Meetings of the Minds
To facilitate dialogue and education among all of these different parties who, despite their shared goal of consumer product safety, may have competing interests, ICPHSO annually hosts both a U.S.-based Annual Meeting and Training Symposium and an International Symposium, which is held in various countries throughout the world. What’s more, it also hosts an annual regional training workshop. These are often hosted by a member, such as Best Buy or Home Depot, and provide attendees the opportunity to see the corporate headquarters of a major company in action.
The symposium in the U.S. offers attendees the opportunity to hear the U.S. Consumer Product Safety Commission (CPSC) discuss their agenda, and it also offers panels that include speakers from many different backgrounds.
“You might have a panel that has a consumer advocate, a manufacturer, a trade association, an attorney, and a testing lab. They’re all talking about the same idea—but from five different perspectives,” said Dwyer. “So as an audience participant, no matter what your responsibilities are, you’re going to get a very broad perspective on a specific issue related to product safety. And that’s really what it’s all about.”
On the other hand, the symposium that is hosted internationally focuses on bringing the global product safety community together. There are standard-setting bodies for product safety, such as ASTM International (formerly known as American Society for Testing and Materials) and the International Organization for Standardization (ISO), but not every country follows the same standards.
“There are always efforts to try to streamline the standards so that, for example, a global manufacturer of strollers that sells strollers in 50 countries can make one product that meets everybody's standards,” Dwyer said.

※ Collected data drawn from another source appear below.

Rows are one point carried round by a steady rotation, each followed by how many ticks it has turned.
The counts run from 0 to 523.
[151 107 131 156  83  91 164 206 114 125  79 113  98 163 136 128 146 122
 128  63 128 119 108 105  90 152  95 176 113 140 147 135 134  91 109 160
 123 133 134 111 129 119 138 129 111 153 123 149 143 111 121 127 168 142
 123 127 133 151  97 142 128 125 111 156 104  97 188 151 116 134  48 177
 173 138 110 106 104 133 139  87] | 426
[142 132 203 153 136 157 155 110 144 183  69 144 124 141 124  96 110  90
 136 107 109 151 135 115  96 105 109 121 133 161 139  95 170 126 152  90
 132 138 145 162 101 141 101 100 164 109  95 202 109 138 140 125 116 136
 157 135 149 147 123 126 128 157 109 125  70  59 147  87 181 144 159 142
 136 117 142 106 149 112 157 148] | 168
[109 143 122  98 144 139 146 106  96 111 125 137 153 123 146 131 120 152
 160  75 153 137 111 150 145 152 143 195 105 122  97 136 129 145 144 110
 124  95 118 157 144 111 140 128 121 140 168 168 169 135 137 114 135 127
 179 131  55 140 128 122 126 128 109  79 140  68 167  93 132  79 167 167
 161 134 152 110 155  70 115 186] | 398
[159 136 198 155 139 127 144 117  93  99  83 142 111 147 110 107 103 107
 143  95 117 170  81 124 108 135 142 161 120 111 116 106 135 127 107 153
 145 119 155 142  95  85 143  89 175 120 146 135 156 113 119 114 190 182
 115  93 148 155  81 123 101 167 120 128  92  73 169  90 146 122 128 148
 130 127 119 107 141 102 171 107] | 297
[ 79 110 116 146 154 131 124 126 109  99 124  90  93 136 141 140 130 143
 114  79 118 132 129 101 120 100  87 174 128 116 173 114 197 141 142 151
  78 154 116 164 166 131 162  88 160 141 101 147 160 142 113 150  94 150
 100 133 106  98 137 111 105 119 106 140 142  77 135 118 114  89 133 149
 150  89 129 162 129 118  90 118] | 460
[ 76 117 148 135  90 142 180  63  89 121 134 180 119 158 118 108  90 121
 180 142 146 202 129 118 158  98 172 106 108 140 107  72 164 113 110  75
  91 130 102 162 118 118 124 117 114 131 162 159 169 113 149  94 163 130
 122 116 118 133 147 117 134 148  90  88 128 111 148  88 133 137 168  98
 151 128 145 126 135 110 135 150] | 305
[104 130 106 103  91 166 132 142 127  66  91  92 126 101 149 121  93  87
 159  80 126 114 154 124 146  92  79 175 116 135 146 102 151 111  92 129
 131 168 119 157 183 139 144 104 164 119 139 141 141  97 120 161 134 153
  99 149 100 129 129 126 113 159  90 151  92  92  97 110 117 103 144 193
 185 111 139 147 129 109 109 116] | 496
[129 160 120 126 124 110 135 132  89 130 107 134 136 141 112 105  90 158
 155  86 118 150  95 128 150 177 147 176 103 147 158 114 168 149 121 129
 126 111 128 148 126  75 148 130 134 133 154 101 210 161 129 119 129 158
  94 128 117 144 142  99  98 113  71 128 148 103 143 115 125  98 135 111
 129 114 142  71 169  92 157 175] | 231
[145  92 160 152  73 128 167 151 123 134  81 107 115 136  95  94  99  72
 154  90 103 148 126  97 103 124  87 129  86 156 144 123 162 118 103 116
 111 168 182 140 114 131 147 140 170 123 131 124 153 107 157 163 153 162
  92 123 133 142 150  98 136 117 102 164  70 111 134 113 125 114  69 153
 157 122 108 109 141 132 138 110] | 189
[132 140 152 159 159  72 172 172 107 133 118 106 135 122 101 171 104 107
 102 102 109  92 107 126 160 119 126 150 112 133 128 109 166  77 164 133
 104  99 115 154 125 101 164 114 144 133 120 104 153 113 107 154 135 203
  75 153 109 120 111 165 140 120 125 123 109 112 128 124 117 139 177 156
 198 133 133 140 162 131 142 133] | 359
[121  90 181 136 123 133 130  96 135 113  70 106 106 128 101 119 114 126
 162  74 128 157 119 104  71 127 121 170 135 134 106  92 164 127 128 161
 144 126 146 131  76 101 141  99 164  97 132 168 143 142 136 129 119 163
 110 102 101 178 110 107 143 142 121 117  80  91 134  56 129 119 135 153
 138  99 103 110 130  74 158 105] | 298
[115  82 158 170  97 126 181 150 146 142  83  87 131 145 145 101 124  65
 152  75 112 146 188  66 113 128  74 148 109 129 138 131 148 136 117 145
 113 161 180 151 127 153 129 137 108 116 108 147 135 124 133 146 122 142
 153 135 129 141 142  97 123 126 102 138  92 101 132 131 139 106  72 166
 141 143 122 119 125 124 114 142] | 422
[115 131 115 187 115 128 151 156 144 169  97 176 120 183  94 124 128 170
 145 105 122 133 119  99 139 127 190 131 114 117 173 114 169  91 134 144
 102 116  88 120 119 118 122 103 114 177 137 135 179 104 123  90 164  86
 124 141 173 100 127 126 128 119 102 132 127  97 195 137 165 150  93  95
 130 146 157  89 152 165 147 102] | 208
[ 92  89 139 148  89 135 138 146 148 117 113 134 114 152 146 142 152 164
 182  88 162 113 160  82 122  92 134 142 158  85 145  88 169  94 147 113
 118 145  76 151 125 177 143  90  76 164 106 174 125 158 139  95 144 113
 138 132 123 109 132 129 171 134  92  93 120 105 133 135 141 146 139 116
 136  75 165 111 111  93 154 131] | 440
[102  96 110 182 123  76 141 127  86 105 126 112 103 160 163 178 153 117
 140  57 119 107 142 107 140 129 147 217 111  62 164 125 139 140 171 136
  86 121 119 152 146 111 143 148  99 157 127 128 175 128 116 115 128 137
 125 111 109 142 105 123  96 111 108  82 133  86 141 180 107 113 113 167
 151 145 121 132 128 121  97 130] | 456
[123 122 144 152 138 107 156  71 178 160 104  98  84 157 156  96 119  66
 149 143  81 133 194 104 135 102 142 150 127 106 134 151 157 132 161 150
 111 105 134 180 161 142 113 133 126 140  67 149 138 123 130 105 129 135
 172 165 158 124 129 151 116 137 106 117 121 114 163 124 189 115 133 149
 155 163 125 115 153 187 121 143] | 146
[127 134 169 167 116 131 166 144 169 190  80 150 102 149 147 121 140 143
 156 117 126 115 120  96  98 105 135 123 115 158 172 134 183  72 128 143
 102 103  66 145 111 131  91 105 102 150 110 173 125 148 136  81 140 100
 153 166 140 103 128 145 162 121 131 123 129 111 205 129 162 138 136 136
 190 133 120 120 146 162 134  96] | 410
[100  85 168 135 129 151 176 102  88 145 121 126 171 132 114  94 100 153
 160 116 123 148 107 105 133 148 143 131  91 115  91 126 136 157 163 143
 107  83 138 160  77 136 151 137 121 128 177 171 174 133 153 134 144 145
 147 118  76 132 150 105 133 113 123  81  96  87 140  97 142  94 155 139
 129 114 143  90 150  62 116 176] | 195
[135 135 152 154 109 115 159 132 110 131 102 123 158 113 109 145 109 123
 172  91 141 126 137 134 133 143 119 161 156 178 116  96 136  98 144 109
 137  96 123 133  99 117 111 116  99  99 120 161 130 156 115 124 126 181
 118 167  86 175 117 139 182 105 109 105  76 123 114 118 122 131 160 110
 154  87 118  90 145  84 215 143] | 505
[ 78 154 118 195 131 140 110 116 135 126 121 159 130 148 149 182  91 153
 157  70 108 108 148 133 109 141 149 157 150 144 141  96 158 115 115 122
 111 102  93 155 146  96 119  97 145 138 132 171 166 145 107 125 101  77
 134 176 115 105 106 112 131 112 106 111 135  80 188  98 137 121 192  96
 163  87 148 147 130  95 147 120] | 134
[147 197 128 179 118  98 173 141 135 149  92 151 143 152 165 133 103 125
 160 115 133 119 136 130 168 141 139 120 151 161 158  93 155  87 119  95
 132 109 115 170 171 130 108 108 111 157 131 152 154 136 135  93 164 132
 152 161 116 128 134 143 147 153  86 136 111 109 182 139 176 119 162 107
 175 153 149  74 156 151 155 162] | 32
[142 123 164 161 129  85 150 128 162 133  97 112  56 134 132 107 153 129
 148  79 133 164 158  89 163  82 117 181 111 108 180 121 169  85 132 160
 130 161 161 125 151 148 169  68 134 133  51 135 153 133  91 105 135 141
  90 105 148 155 127 146 123 155 125 120  95 141 145 146 144 138 104 167
 142 164 114 133 138 176 166 104] | 74
[135 123 154 175 124  91 135 110 101 114  62 125 111 150  85 150 126  76
 113 109  78 165 110 132  84 123 139 147 112 108 108 134 136 107 125 124
 105 151 135 148 114  50 123 112 174 110 135 121 148  92 106 127 132 174
 121  97 143 161  78 142  98 131 118  87 127  73 153  91 137 132 123 177
 174 145 109 137 137 110 156  90] | 152
[143 134 205 135 172 109 131 128 108 117  86 112 120 108 134 128 112 123
 146  76  81 157  84 107 106 107 141 141 138  95 149  93 163 140 179 163
 124 145 145 173 115  98 162  97 156 126 121 163 128 129 121 155 133 146
  74  93 127 160 100 140 114 161 122 131  63  84 158  87 141 140 164 155
 123  95 131 138 161 119 153 116] | 95
[112 108  87 123  88 143 139 104 128  96 114 102 111 146 123 150 124 130
 187  87 111  90 162 102 152  91 170 166 149  56 136 109 143  78 157 118
 103 145 126 138 134 117 126 103  73 159 106 129 142  66 118 110 170 128
 126 124 158 122  94 143 118 149  87  75 114 142  79 177 128 121 123 151
 143 163 178  92 128 118 156 116] | 347
[109 142 167 145 155 129 138 107 129 151 132 131 136 116 146 111 122 126
 171 111 148 157 131 104 131 134  72 152 127 147 130 113 154 142 133 128
 146 138 144 182 142 142 131  69 157 107 107 197 144 172 133 133  96 126
 181 158  83 119 131 109 133 161 114 121  93  52 147  94 188  86 171 140
 167 113 134 124 142  85 131 174] | 402
[122 107 103 169 125  81 133 166 102  89  69 100  96 176 170 154 148 132
 109  44 116 134 125 116 114 114 133 209 135 102 142 120 151 138 130 142
 106 152 133 141 155 107 157 117 133 172 136 112 179 108 120 136 128 154
 113 109 131 122 106 123  97 111 107 121 137  82 173 133  93 110 116 155
 144 116 136 126 113 116 107  84] | 223
[160 146 141 178 131 115 116 133 141 128  92 127 119 146 109 179 142 124
 142  30  89 135 122 116 127  99 180 174 129 100 152 105 123 117 151 121
 116 148  97 115 128  91 121  83 127 142 114 145 128  91 109 134 124 124
 124 107 156 165 105 140  90 174 110  66 112  98 128 147 113 165 162 156
 153 113 140 125 130  84 168 131] | 478
[134 104 129 156  95 135 155 130 130 153  79 129 133 162 109 113 139 128
 177  64 125 164 117  99 112 158 148 162 129 187 151 105 173 120 128 106
 128 112 150  93  81 117 117 125  84 139 122 157 161 175 148 110 127 143
 124 128 107 193 139 108 175 107  90  94 113 136 181 136 107 125 107 125
 123  98 106  68 134  99 188 166] | 303
[ 78 148 117 150 118 152 157  98 135 119 132 147 112 135 137 144 106 152
 170 147 149 116 154 121 165 108 150 144 134 116 127  77 146  79 119  95
 104 134  84 164 148 126 128  61 127 129 105 171 156 113 100 109 112 115
 176 151 133 104 105 164 111 195 108  92 138 100 109 123 169 108 173 114
 204 136 145 157 143  94 141 129] | 512
[137 122 138 118 138  88 155 170 104 100  68 113 163 135 109 116 129 133
 129  91 122  81  86 124 121 110 146 139 140 110 133 125 167  81 174 117
 133  72  93 150 114 139 139 127  87 175 123 168 139 117 129 120 158 159
 104 164 123 119  97 145 169 117 113 128  84  93 162 107 100 174 180 114
 141  91 140  66 152 138 154 144] | 229
[ 83  62  89 157  98 132  96 112 125 120 108  90 124 154 130 154 142 128
 159  77  95  69 162  93 124 131  92 189 163 120 124 131 145 105 120 105
 113 134 112 137 150 104 114 127 118 127  91 161 140 132 131 147  86 126
 162 177 112 133  82 131 136 117  82  74 127  74 105 135 117 103 105 166
 156 112 118 128 113  98 138 108] | 149
[155 152 189 159 163 128 130 132 131 149  60 124 140 163 115  93 104  88
 119  78  84 149 123 138  93 133 122 162  87 133 138 157 132 144 132 174
 139  82 154 187 126 108 137 136 186 115 164 157 157 124 134 138 141 131
 142 147 152 120 129 124  86 118 119 157 106  57 197 101 158 108 124 144
 151 113 151 100 171 105 126 132] | 261
[118 134 168 165 111 108 173 104 110 132  94 155 123 149  99 155 113 124
 144 102 129 169  85 143 109 165 165 141 115 147 107  88 144 115 143 134
 132  92 125 145  70  79 140 105 150 115 150 161 169 108 134 108 174 177
  91  74 127 178  99 131 136 129 133  83 115 115 159  91 130 137 163 130
 146 120 127  96 147 108 181 152] | 64
[152 131 103 158 119  83 131 155 151 163  90  96  90 112 142 161 125 139
 131  66  55  88 132 111 126 117 135 165 141 142 178 147 195  81 142 163
 128 134 116 114 136  90 119 132 126 158  64 151 139 122 139 150 120 129
  84 173 133 152 109 153 129 120  96 122 121 144 140 181 137 128 135 165
 175 147  92 127 156 163 151 102] | 483
[109 148  80  88  82 141 117 151  80  67 105 115 138 115 144 156  84 158
 169  49 139  99  92 145 133 133 119 161 153 156 153 113 161  78 115 126
 135 115 106 143 162  95 121 116 159 133 139 169 162 117 134 149 138 145
 120 164  74 115  90 126 133 150 109 140 122 101 132  91 124 107 160 152
 177 107 106 123 133  89 137 114] | 25
[105 141 119  86  86 135 114  85  96  64  96  98 121 114 105 124  88 132
 166  87 124 129 126 137 146 120 160 148 122 135 143  86 145 110 132 104
 118 152 135 130 142 101 148 127 124 126 175 119 171 117 153 142 150 165
  56 105  69 160 131 107 139 132  84  83 123 116 105 100 116 115 184 145
 127 103 156  89 142  78 175 165] | 232
[105 115  96 112  77 165 125  62  98 161  86 140 136 152  80  80  58  88
 163 126  73 119 151 145 157 110 152  91  76 150 177 129 166 119 119  97
 125 162 136 155 127  95 105 153 139 125 139 133 188 116 162 143 115 128
 115 139 153 114 125 144 115 136  78 110  99 121 101 110 140 106 136 118
 167 146 134  86 155 126 135 139] | 247
[159  98 138 170 101  86 157 146 122 115  74 103  92 161 129 123 136  87
 128  73  94 143 136 100 134 109 113 175  96  76 141 129 167 127 143 110
  79 132 179 157 133 125 147 127  87 136 112 101 164 100 140 110 158 178
 119  89 162 158 127 117  90 114  77 115 115 117 120 175 108 117  83 168
 119 160 140  77 129 144 123 127] | 457
[183 194 148 184 129 123 178 150 111 138 119 163 163 131 116 171 115 114
 157  97 149 160 120 139 172 165 146 140 136 142 111  87 119 105 133  90
 119 112 117 150 133 117 106  79 123 111 127 144 147 134 119 100 137 151
 163 122 117 149  95 157 130 147  97  92 119  92 135 125 153 125 167 126
 176 147 135  95 157  86 187 150] | 33
[129 145 154 123 130  94 178 136  85  84 110 122 117 133 138  95 125 101
 113  97 145 167  99 120 171 113 117 152  74  80 145 121 164 142 131 123
  87 138 147 205 174 139 164 133 119 149 158 137 187  90 162 121 183 159
 118  97 136 110 151 126  90 152 115 154 126  88 182 138 154 105 140 158
 151 164 164 112 170 143 106 150] | 327
[118  65 128 102 112 160 101 155 112 108 100  79 141 135 151  95 144 160
 171  27 141 100 128  86  99 116 109 200 118 108 151 126 159 142 150 116
 131 136 120 144 150 155 142 122  97 148 143 171 157 142 151 137 130 122
 128 125 111 139 155  95 117 138 102 109 101  90 126 149 101 109 105 167
 128  94 141  76 132  79 117 145] | 92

Broadening Communities Through Mentorship
For the 2022 ICPHSO Annual Symposium, taking place in February, the organization is debuting its new mentorship program, which provides fully funded trips to the meeting for students at the undergraduate level and higher who are interested in consumer product safety.

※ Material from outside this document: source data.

One turn sends every row of this set to another row. A few are shown first. Where does it send the rows asked after them?
K301: 72 75 -43 -99 -162 -57 -84 -147 -234 121 -65 -26 -40 32 30 13 320 -171
 139
K439: 59 65 -33 -108 -168 -44 -100 -146 -249 108 -75 -25 -37 40 27 13 314 -160
 134
K996: 61 68 -41 -99 -174 -46 -88 -138 -252 133 -60 -22 -45 45 16 11 321 -156
 145
K981: 32 -128 -352 295 90 34 -39 -96 -122 198 -27 -133 -114 -122 -31 174 -208
 -36 -118
K692: 23 75 -56 195 -402 42 5 74 -182 89 -32 -286 -88 283 19 -41 75 251 115
K261: 46 -104 -324 447 80 -67 -54 -117 -122 120 13 -81 -131 -47 -58 177 -166
 -68 -29
K405: 62 121 -79 218 -406 -15 58 17 -130 114 -9 -300 -104 282 -1 -24 64 230
 132
K509: 72 70 -54 -116 -164 -47 -89 -142 -247 124 -61 -33 -39 34 28 20 313 -153
 147
K394: 41 15 131 266 135 -52 -23 -276 -142 145 -183 -155 -30 152 67 23 121 250
 33
K73: 25 -15 -16 176 236 -124 -170 -51 -299 -111 -85 -59 -403 28 -135 102 17
 69 82
K802: 116 60 -47 -142 -243 -106 -66 144 -263 190 12 -262 -138 79 -166 202 -242
 -163 252
K777: 112 33 -12 -47 -247 -159 -110 163 -293 132 39 -232 -159 140 -168 194
 -199 -188 303
K433: -60 -93 99 190 -316 121 -161 -47 -187 24 69 -22 -108 133 -222 251 -121
 -251 -85
K219: 9 40 25 104 -300 124 -49 -183 -103 159 66 -123 -93 36 -238 256 -184 -243
 -148
K710: 28 76 -86 120 -404 77 41 68 -171 131 -59 -321 -82 241 31 -23 50 265 77
K347: 85 34 -31 253 -120 -70 -150 -172 -198 32 -5 -98 -178 220 -51 80 -476 176
 271
K979: 35 -30 136 259 131 -25 -44 -240 -164 134 -195 -143 -31 173 87 18 118 272
 27
K974: 110 75 -85 120 -128 -13 -65 -229 -167 137 -32 -179 -157 125 -30 77 -540
 186 168
K353: -11 25 57 243 -303 48 -98 -169 -125 82 108 -52 -111 115 -244 257 -139
 -281 -77
K913: -44 -76 71 59 -309 188 -125 -65 -159 106 27 -93 -88 38 -194 233 -167
 -217 -179
K49: -32 -241 -281 298 89 64 -122 26 -192 122 -78 -93 -120 -90 3 166 -173 -8
 -122
K343: 94 20 -13 -129 -246 -100 -111 203 -299 146 3 -243 -154 108 -153 184 -197
 -161 260
K783: 73 145 -100 159 -390 24 77 2 -129 169 -32 -338 -78 247 22 -19 48 247 74
K887: 51 3 119 238 141 -29 -14 -277 -126 179 -225 -179 -10 144 90 22 90 260 7
K673: 18 -80 -12 163 -117 26 -209 -57 -255 9 -61 -84 -169 215 -26 60 -485 226
 227
K632: -28 -218 -279 431 95 -11 -130 14 -186 47 -11 -32 -144 -7 -48 159 -119
 -45 -39
K437: 39 -31 -54 45 -107 81 -138 -119 -209 109 -106 -150 -144 123 10 72 -528
 256 116
K659: 87 131 -118 5 241 -44 -11 -183 -210 81 -135 -208 -366 -121 -86 108 -84
 92 -31
K827: 30 -18 128 223 119 -4 -36 -243 -159 148 -218 -163 -22 147 92 26 106 259
 3
K326: 104 148 -85 192 244 -191 -52 -224 -214 -3 -51 -125 -386 -27 -154 109 -26
 35 79
K340: 16 -57 -47 -23 247 3 -136 -30 -282 -10 -181 -149 -359 -79 -85 92 -37 121
 -41
K321: 129 86 -32 -66 -251 -166 -66 100 -258 181 49 -249 -159 107 -174 197 -227
 -175 291

K439 turns into -> K509
K340 turns into -> K659
Now these:
K405 turns into -> K692
K673 turns into -> K437
K394 turns into -> K979
K777 turns into -> K343
K981 turns into -> K261
K353 turns into -> K433

One turn sends every row of this set to another row. A few are shown first. Where does it send the rows asked after them?
K758: 110 111 220 50 -131 -89 2 119 -259 0 -159 -148 -106 381 -128 -57 144 237
 7
K475: -89 457 84 -87 -97 215 -100 176 -36 25 -50 167 22 281 -320 -216 314 65
 -218
K666: -156 292 -123 259 -343 118 101 -155 118 -114 -84 76 218 338 -167 -23 58
 -57 -111
K407: -98 438 -9 475 -141 50 -65 -185 -49 -142 53 -70 216 -7 -63 -99 -26 77
 -41
K325: 141 180 337 -150 -62 -103 -233 -88 -239 -161 54 97 193 262 -143 -26 164
 205 -88
K598: -35 560 90 87 -284 74 -258 -16 28 -220 59 134 199 85 92 -144 233 165
 -106
K779: 72 521 -12 157 -233 164 -101 177 -146 -157 91 21 228 331 -112 -197 383
 -25 -270
K214: -94 420 -104 26 -210 211 -16 11 35 -155 -246 140 235 168 -239 2 6 228 34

Students will receive one-on-one guidance with their mentors before, during, and after the symposium. Their mentors will be introducing them to other safety professionals, giving them firsthand information about the community as a whole, and even guiding them on how to interact with other professionals. Importantly, mentors will also advise students on how to pursue a career in product safety and will routinely check in with the students after the symposium. Establishing a system of long-term support for people interested in the industry can further strengthen the bonds of a community that everyone in the world relies on for safety.

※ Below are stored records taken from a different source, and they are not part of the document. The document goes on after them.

(in the rows, 128 means zero)
One turn moves every row onto another: examples first, then more rows asked:
J501: [123 115 119 155 134 122  99 160 163  92 134 159 143 125 125 120 142 142]
J218: [123 102 132 125 174 130 148 107 104 120 140 134  92 132 104 117 133 135]
J223: [ 96  80 170 110  99 137 119 123 122 104 132 137 109 138 163 122 115 156]
J611: [103 134 140 119 104 146 127 114 147 114 151  99 133 101 138 101  97 128]
J974: [113 127 144 165  94 117 125 128  80 105 118 108  91 133 145 131 151 160]
J741: [ 94  78 168 116 102 138 116 129 127 107 125 143 100 132 164 116 117 154]
J468: [119 120 118 165 131 116  98 155 162  97 142 160 135 132 124 118 147 143]
J568: [148 110 118  94 109 103 121 150 109 135  98 150 140 133 156 117 128 133]
J202: [101 133 114 122 130 132 135 133  85 107 158 182 136 144 133 115 132 135]
J10: [104 129 125 108 107 146 136 121 146 117 151 104 137 100 138 100  95 133]
J122: [145 128 152 151 112 122 147 135 177 137 157 130 110 128 151 140 140 139]
J300: [134 147 129 106 126 110 144 124 117  97 135 127 127 187 123 128 130 118]
J397: [114 128 135 162  93 123 117 131  79 110 124 108  90 126 155 133 149 162]
J439: [112 134 133 114 107 144 133 119 146 118 150  96 138  97 133 108  96 131]
J235: [ 94 129 128 113 121 145 129 115 143 116 154 100 134  94 142 112  98 138]
J263: [124 105 133 128 169 133 144 106 111 119 142 136  86 127  99 135 136 129]
J749: [ 87 137 138  92 105 124 131 145 142 132 147 124 102 133 136 164 169 111]
J421: [127 147 134 140 126  97 113 161 121 134 164 132  90  96 151 108 162 122]
J718: [118 127 114 158 139 118  93 155 157  92 126 150 142 120 120 115 145 135]
J200: [135 114 117  90 109 111 129 148 100 139  91 149 137 121 154 120 128 127]
J444: [145 105 119  97 103 105 133 141 104 132  96 153 132 138 153 114 122 123]
J943: [115 105 174 123 110 146 115 151 117 118 121 102 103 133 100  86 135 125]
J505: [ 92 130 136  99 107 123 134 146 137 132 142 128 106 135 132 178 173 128]
J599: [ 91 143 138  90 110 121 133 150 138 124 144 122 107 132 131 161 178 114]
J285: [108 124 142 162  85 122 116 133  84 113 129 103  95 134 150 127 150 162]
J171: [145 101 121  97 108 103 126 148 111 133  91 148 137 136 156 123 119 126]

A Community That Grows Together Stays Together
Whatever an organization’s purpose, a robust community helps it to evolve, grow, and achieve its goals. By facilitating education that people can bring with them into their individual communities, providing dialogue that allows groups with different perspectives to learn from one another, and offering opportunities for personal connection on both micro and macro levels, organizations are in a prime position to improve the health, safety, and quality of life in every community they touch.